呉屋 新城 春美 氏・大原 毅 氏に捧げるレクイエム

去る2025年7月2日付けでブラジル日報に掲載されたブラジル日本文化福祉協会の林まどか理事による投稿「レクイエム(鎮魂歌)=ブラジル日本文化福祉協会 理事 林 まどか(宗円)」を以下転載いたします。
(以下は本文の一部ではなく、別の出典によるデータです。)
(in the rows, 128 means zero)
One hidden turn or mirror swaps the rows below in pairs. Which row is each named row swapped with?
povob: [121  98 143 136 115 161 115  91 134 126 135 135 129 104]
fos: [150 165 122 136 167 144 158 131 120 139 127 147 149 122]
nof: [106 124 139 145 132 146 134 133  86 142 137 126  87 121]
timot: [125 167 132 135 138 131 183 112 103 135 139 134 141 111]
teliz: [136 141 112 128 132 171 147 104  88 123 104 137 148  99]
Bapid: [132 125 114 177 102 142 142 123 123 106 126 147 138 129]
nade: [133 125 126 103 156 159 182 109 124 152 124 148 133 122]
favi: [136 143 147 103 145 116 104 136 121 139 110 125 136 110]
Sokaz: [106 112 113 150 110 124 135  98 109 127 100 132 129 155]
Kul: [140 135 124 121 152 157 146 160 120 154  96 141 133 114]
Kuz: [131 125 106 140  91 152 122 134 133 128  95 134 126 124]
fimu: [120 164 117  96 158 126 148 116 110 157 126 124 128 117]
fusod: [106 130 109 130 129 119 147  86 151 112 136 125 115 131]
gete: [142 109 130 102 138 125 127 144 115 119 129 149 129 170]
pugif: [134 115 101 144 125 132  99 112 108 124 116  98 137 135]
Bizo: [121 128 127 144 110 117 157 123 115 104 139 162 150 154]
Tonar: [124 125 146 120 174 143 104 111 106 152 126 141 132 128]
fera: [106  83 126 138  98 128 149 132 126 111 131 146 128 129]
Bep: [105 114 125 132 176 123 165 124 122 129 143 144 106 135]
Nomo: [156  97 122 114 160 169 149 137 122 139 144 125 137 108]
tosut: [105 122 133 149 124 109 135 126 116 130 140  84 146 127]
ged: [135 110 119 132 134 152 134 124  96 106  98 157 166 131]
godup: [140 116 145 119 144 138 168 138 122 136 166 109 158 139]
gepi: [125 134 118 139 106 129 136 116 100 132 163  97 136 153]
Dov: [130 104 140 126 103 150 121 140 113 127 138 144 104  96]
ful: [134 124 120 100 137 149 148 137 122 138 183 135 130 140]
kuv: [135 126 147  95 131 129 129 115 164 118 124 129 147 131]
riv: [129 133 136 130 116 145 162 107 112 135 122  89 112  93]

tosut pairs with ful
teliz pairs with ged
Kul pairs with Kuz
kuv pairs with nof
fimu pairs with fera
Bizo pairs with timot

One hidden turn or mirror swaps the rows below in pairs. Which row is each named row swapped with?
zanu: [149  89  70 122 166 122 105 126 172 152 129 147]
gopat: [149 153 131 119 191 111  99 133 123 127 129 119]
Beda: [152  69 110 114 159 117  92 145 163 111 101 138]
lin: [166 135 113 127 183  82 103 117 130 111 145 112]
soga: [121 114  99 105 167 132  78 156 156 130 124 165]
fub: [143 116 108 130 132 115  99 158 177 131 158 155]
Zom: [165 145 135 122 179 120  96 108 136 112 132 103]
Nimit: [150  94  99 128 156 117  64 150 175 140 131 162]
Nezu: [162 142 128 130 146  96 117 134 139 128 165 125]
fusu: [167 120 104 127 186 104 111 111 150 156 140  97]
rese: [172  95 137 118 173 102 101 126 133 114 107 101]
Fozof: [132 115  98 149 142 129  99 121 109 114 134 106]
zelun: [125 107 101 162 145 145  83 144 150 121 128 110]
fer: [134 100  95 108 149 143  74 132 169 115 124 159]

Beda pairs with rese
soga pairs with gopat
Nimit pairs with lin

One hidden turn or mirror swaps the rows below in pairs. Which row is each named row swapped with?
Pone: [131 157 122 119 155 135 120 123 155 140 146 140 130 159 143 127 134 134
 124 114 145 129  95 102 153 124  97 149 112 111 123 117]
mip: [145 167 125 141 151 123 125 133 129 113 144 132 106 122 135 137 154 101
 115 152 139 145 138  92 135 147 119 139 168 127 126 155]
zule: [104 125 128 123 142 135 140 120 172 132 139 134 109 155 139 128 132 134
 126 114 131 125  89 104 131 129 114 149  99 122 131 101]
fupo: [114 128 136 104 132 117 137 135 148 130 135 137  99 154 135 134 137 129
 126  98 133 146  92  95 148 117 106 151 121 112 128 111]
Lino: [ 94  95 138  97 114 116 140 142 122 129 108 148 116 115 111 119  93 150
 130 101 116 127 116 136 128 109 133 133  94 121 132 113]
gipu: [163 167 118 141 144 130 135 143 110 116 142 109 134 141 135 128 144 103
 118 163 146 146 134  96 137 138 121 141 166 127 125 131]
bon: [151 172 118 139 143 131 131 134 137 119 142 108 111 154 155 133 152 116
 120 156 137 152 131  93 151 136 121 135 154 120 127 143]
gako: [121 126 126 132 128 120 129 140  96 112 109 146 126  72 105 116  96 128
 118 156 117 121 168 144 109 137 153 114 134 139 132 157]
kilif: [146 176 133 139 130 129 117 124 123 127 140 101 109 143 135 141 140 104
 112 164 138 150 142  93 140 135 114 134 162 129 131 154]
kamif: [104 103 125 107 121 121 138 132 122 138 103 149 130  97 113 110  73 155
 128 124 119 113 132 154 117 124 151 114  96 133 135 123]
Fale: [135 153 123 117 150 124 134 121 161 139 146 131 106 157 150 134 142 121
 124 120 147 141  96  92 148 137 110 143 136 119 128 121]
novoz: [145 153 107 157 132 135 119 122 124 111 150 100 107 116 142 141 146 111
 128 159 123 154 156 104 121 120 124 137 159 141 138 157]
pinaz: [ 99 110 127 117 117 126 136 145 123 136 108 151 133  98 109 109  73 163
 128 132 118 114 134 156 122 119 145 124  92 133 141 126]
vigu: [ 96 102 140 122 110 131 130 142 129 138 100 135 128 104 106 111  89 157
 120 122 111 103 120 152 121 114 137 118  88 122 140 125]
galat: [129 125 107 152 116 133 122 128 101 111 127 110 122  83 122 127 108 130
 130 161 109 138 176 139 105 113 148 121 137 150 142 158]
nor: [ 86 109 125  97 124 133 121 161 144 134 113 147 130 119 111 114  89 159
 122 120 107 107 111 131 124 117 129 130  91 106 126 135]
rif: [120 123 119 130 114 129 135 144  97 118 100 125 136  94 119 108  83 148
 124 159 110 123 167 154 120 123 162 106 114 135 134 147]
nuta: [138 128 120 133 122 127 139 151  79 115 109 123 152  94 105 108  90 128
 121 166 125 122 163 145 114 128 153 119 135 138 130 132]
Nuvad: [100 105 131 128 115 120 128 143 125 145 108 142 140 105 115 117  82 158
 126 118 109 107 133 159 129 124 139 125  82 124 120 132]
Nire: [154 171 120 148 136 117 139 137 106 121 144 125 133 137 139 157 141 109
 112 169 129 140 132 110 125 122 135 120 170 136 116 153]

眞子内親王殿下のご臨席を賜り開催されたブラジル日本移民110周年記念式典にて、同祭典委員長として挨拶に立つ呉屋新城春美氏
(2018年7月21日)

ゴーギャンの有名な言葉に「我々はどこから来たのか、我々は何物か、我々は、どこに行くのか」という、1897〜1898年に南太平洋のタヒチ島で製作された絵画があります。これは、彼の代表作で、人生の存在と意味を問う言葉として知られています。


 この6月に、文協の巨星が二つ墜ちました。故呉屋新城春美さんと故大原毅さんです。


 側にいた私は、この二人の亡くなられた方を悼み、その魂の安らかな眠りを願うためにこの拙文を捧げます。その思い出をここに語り、鎮魂の意とします。

先ず、故呉屋新城春美さんですが、2015年に、第12代女性初の文協会長として、選出されました。州財務局の高級官僚でありましたが、半年前の10月に退職して、文協の役職に就くための準備をしておられました。当方も呼ばれ、文協第三副会長としてお手伝いをしました。


 とにかく春美さんは正義感の強い方で、文化というものに対して、審美眼を持っておられました。一緒に着物ショーをしたときも結構チェックが厳しかったように思います。そうして、メインは、2018年のブラジル日本移民110周年の眞子さまをお迎えした時でした。式典委員長を務められ、実行委員長の菊地義治様と、式典を盛り上げられました。


 会長職は、財務というかお金がかかります。この時代につくられた奉加帳(カデルノ・オーロ)には、多額の寄付をされたこの二人と現文協会長(当時、宮坂国人財団理事長)の西尾ロベルトさん等の名前も記載されています。


 春美さんは名ばかりの会長では無く、毎日会長室に来て、文協の動きを見ておられました。この時代、忠実に毎日詰めておられたのが、当時第一副会長だった松尾治様です。会長職はボランティアで、時間とお金がかかります。よって関心はあるが、一般的に、誰も、役職は、あまり引く受けたくないのかもしれません。


 今年5月に旅行先から戻り、春美さんの容態を聞いた時、ずいぶん迷いましたが、お見舞いに行きました。長く頑張られた春美さんに是非会いたかったのです。病室には、最愛の夫のミルトンさんが控えておられました。彼女は、何度も「病院にいることを人に知らせないで」、と言いました。


 彼女の矜持が、この言葉を吐いたのかもしれません。佳子様ご来伯の式典の時は、壇上に並ぶはずの春美さんがいませんでした。見舞いから三週間後に他界されました。


 このお会いした時の、春美さんの静かな、面持ちを忘れることができません。もう役目は終わったと思われたのか? 


 親戚のおられるオーリンニョスで、埋葬されました。しずかに安らかに、御眠りください。貴女は偉大でした。  合掌

大原 毅 氏

故大原毅先生は長年、総領事館の顧問弁護士を勤められ、文協、滋賀県人会、ふるさと創生会、サンパウロ援護協会、ブラジル日本移民史料館、人文研など多くの役職を持ち、お手伝いしておられました。その温和な人柄と、俊敏な弁護士の腕は、多くの方から尊敬を得ておられました。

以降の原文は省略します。